‘We can’t be scared to talk about it’

Métis Women’s Association looking to kickstart conversation on HIV

A Prince Albert women’s group has started a community outreach effort to improve the quality of life and reduce the stigma for those living with or at-risk of HIV.

It’s called HIV Health Promotion, and it’s an initiative launched by the Prince Albert Métis Women’s Association with funding assistance from the Public Health Agency of Canada.

Shauna-Rae Brahniuk, the women’s association community health educator, said HIV is a major issue in Saskatchewan, where new cases are almost triple the national average. The goal is to get the lines of communication open with other local patients and community groups to find ways to get more people tested and into treatment.

“There are many, many things that can be done to prevent (the spread of HIV) and many, many things that can be done to actually get a grasp on this,” Brahniuk said. “We just actually have to talk about it.
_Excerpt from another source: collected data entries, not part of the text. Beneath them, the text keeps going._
Below are the code and all the weights of a small trained network. Each question names an input and a class and asks about switching units off, where a switched-off unit gives its printed mean instead of its output.

import numpy as np


def w(rows, s, z=0):
    codes = np.array(rows[::2]) - 128.0
    scale = np.full(codes.shape[1], s)
    scale[-1] = z or s
    return codes * scale


def f(y):
    return y / 2 * (1 + np.tanh(0.7978845608 * (y + 0.044715 * y**3)))


def log_softmax(a):
    a = a - a.max(-1, keepdims=True)
    return a - np.log(np.exp(a).sum(-1, keepdims=True))


def net(x, mask):
    res = np.array(x, float).reshape(1, 7) / 4 @ E
    y = f(res @ A[0][:, :-1].T + A[0][:, -1])
    res = res + np.where(mask, y, B[0][:, -1]) @ B[0][:, :-1]
    return log_softmax(res[-1] @ U[:, :-1].T + U[:, -1])


A, B = {}, {}
E = w([
[75,36,84,81],'x0',
[129,126,126,128],'x1',
[128,130,128,126],'x2',
[174,78,73,221],'x3',
[21,147,155,214],'x4',
[154,43,255,141],'x5',
[129,128,126,129],'x6',
],0.0094)
A[0] = w([
[59,142,150,168,73],'neuron 1',
[191,2,78,218,111],'neuron 2',
[204,117,107,70,41],'neuron 3',
[78,136,137,155,61],'neuron 4',
[190,91,72,196,32],'neuron 5',
[186,104,70,207,79],'neuron 6',
[103,195,47,119,21],'neuron 7',
[72,155,165,52,86],'neuron 8',
[160,218,181,139,83],'neuron 9',
[129,96,224,110,84],'neuron 10',
[81,35,70,121,79],'neuron 11',
[32,150,142,186,61],'neuron 12',
[189,120,111,82,63],'neuron 13',
[77,67,102,90,57],'neuron 14',
[32,152,124,195,86],'neuron 15',
[228,184,145,223,124],'neuron 16',
[122,167,197,1,86],'neuron 17',
[125,126,123,134,141],'neuron 18',
[120,97,239,102,104],'neuron 19',
[61,141,150,171,59],'neuron 20',
[79,40,96,84,67],'neuron 21',
[111,189,52,125,18],'neuron 22',
[136,102,171,135,93],'neuron 23',
[153,77,210,145,7],'neuron 24',
[86,166,163,65,92],'neuron 25',
[157,226,178,147,91],'neuron 26',
[146,87,193,138,52],'neuron 27',
[184,122,116,89,55],'neuron 28',
[146,98,171,136,65],'neuron 29',
[224,115,111,69,84],'neuron 30',
[98,198,46,104,34],'neuron 31',
[133,83,199,134,66],'neuron 32',
[77,170,171,50,54],'neuron 33',
[180,21,248,168,97],'neuron 34',
[40,118,177,191,110],'neuron 35',
[191,122,109,76,62],'neuron 36',
[159,193,171,152,94],'neuron 37',
[188,205,164,154,60],'neuron 38',
],0.0097,0.013)
B[0] = w([
[202,114,130,150,150],'neuron 1',
[58,192,203,188,235],'neuron 2',
[235,99,132,139,147],'neuron 3',
[160,94,121,186,125],'neuron 4',
[130,138,153,233,145],'neuron 5',
[64,182,201,232,171],'neuron 6',
[118,152,23,169,154],'neuron 7',
[96,128,165,216,163],'neuron 8',
[86,54,117,117,175],'neuron 9',
[119,162,75,131,178],'neuron 10',
[92,52,136,60,170],'neuron 11',
[245,103,163,137,171],'neuron 12',
[210,102,136,149,142],'neuron 13',
[93,61,126,131,138],'neuron 14',
[248,99,170,110,192],'neuron 15',
[35,33,135,53,228],'neuron 16',
[72,160,200,231,209],'neuron 17',
[126,143,134,109,141],'neuron 18',
[123,184,60,112,205],'neuron 19',
[208,117,131,171,144],'neuron 20',
[88,2,131,76,159],'neuron 21',
[121,151,18,182,145],'neuron 22',
[123,141,86,140,136],'neuron 23',
[117,145,8,144,141],'neuron 24',
[99,106,146,237,159],'neuron 25',
[81,21,103,93,186],'neuron 26',
[127,135,24,159,142],'neuron 27',
[189,93,118,164,131],'neuron 28',
[123,118,77,162,128],'neuron 29',
[240,114,196,154,186],'neuron 30',
[124,166,26,173,165],'neuron 31',
[125,148,55,144,152],'neuron 32',
[88,133,166,208,151],'neuron 33',
[131,176,24,131,255],'neuron 34',
[245,124,150,86,205],'neuron 35',
[220,107,140,151,146],'neuron 36',
[99,66,109,110,163],'neuron 37',
[114,49,122,112,155],'neuron 38',
],0.0081,0.0078)
U = w([
[135,189,15,133,119],'0',
[255,132,170,118,101],'1',
[113,165,141,96,254],'2',
[71,171,193,189,72],'3',
[74,43,125,69,68],'4',
],0.0092,0.016)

We can’t be scared to talk about it.”

After five consecutive years in decline, the number of new HIV cases in Saskatchewan rose by six per cent in 2016. The numbers were particularly bad in the Prince Albert Parkland Health Region, which saw a 73 per cent increase. The number was even higher in Northern Saskatchewan, with some areas seeing increases as high as 80 per cent.

With the numbers clearly on the rise, Brahniuk is worried the stigma surrounding HIV is hindering community groups and health professionals from addressing the problem. Prince Albert already has a number of organizations and resources to address the problem, like the Access Plane Sexual Health Clinic. However, the big concern is that too many at-risk Prince Albert residents are too scared to seek help, or even ask questions about the disease. She said even the term HIV can be scary.

“Just wanting to get information about it and going into the clinics, it’s almost like now, just because they asked about HIV, they’ve perceived to have HIV,” she said. “Not only are they perceived to have HIV, they’re also perceived (or) presumed to have some sort of dirty lifestyle attached behind it.”

With that in mind, Brahniuk and the Prince Albert Métis Women’s Association got the ball rolling on HIV Health Promotion back in January. Originally, the group focused on promoting preventative measures like safe sex or harm reduction. However, she said that approach wasn’t as effective as they’d hoped.

Since then, the organization has been reaching out to health professionals, residents living with HIV and resident at-risk for HIV to help identify what’s working, what isn’t and where the gaps are. They also plan on doing some street outreach in Prince Albert, as well as holding events on June 27 as part of a campaign to increase public knowledge.
Brahniuk said it will take at least a year or two just to get the word out, so the results won’t come quickly. Still, she’s optimistic Prince Albert residents will take the discussion seriously, which hopefully will lead to greater testing, better treatment and more support and understanding for HIV patients.

“We know that there is a problem within Prince Albert,” she said. “We’re just a little bit leery on taking the steps to face this epidemic, and the way we face this epidemic is by actually gathering knowledge and treating everybody fairly.”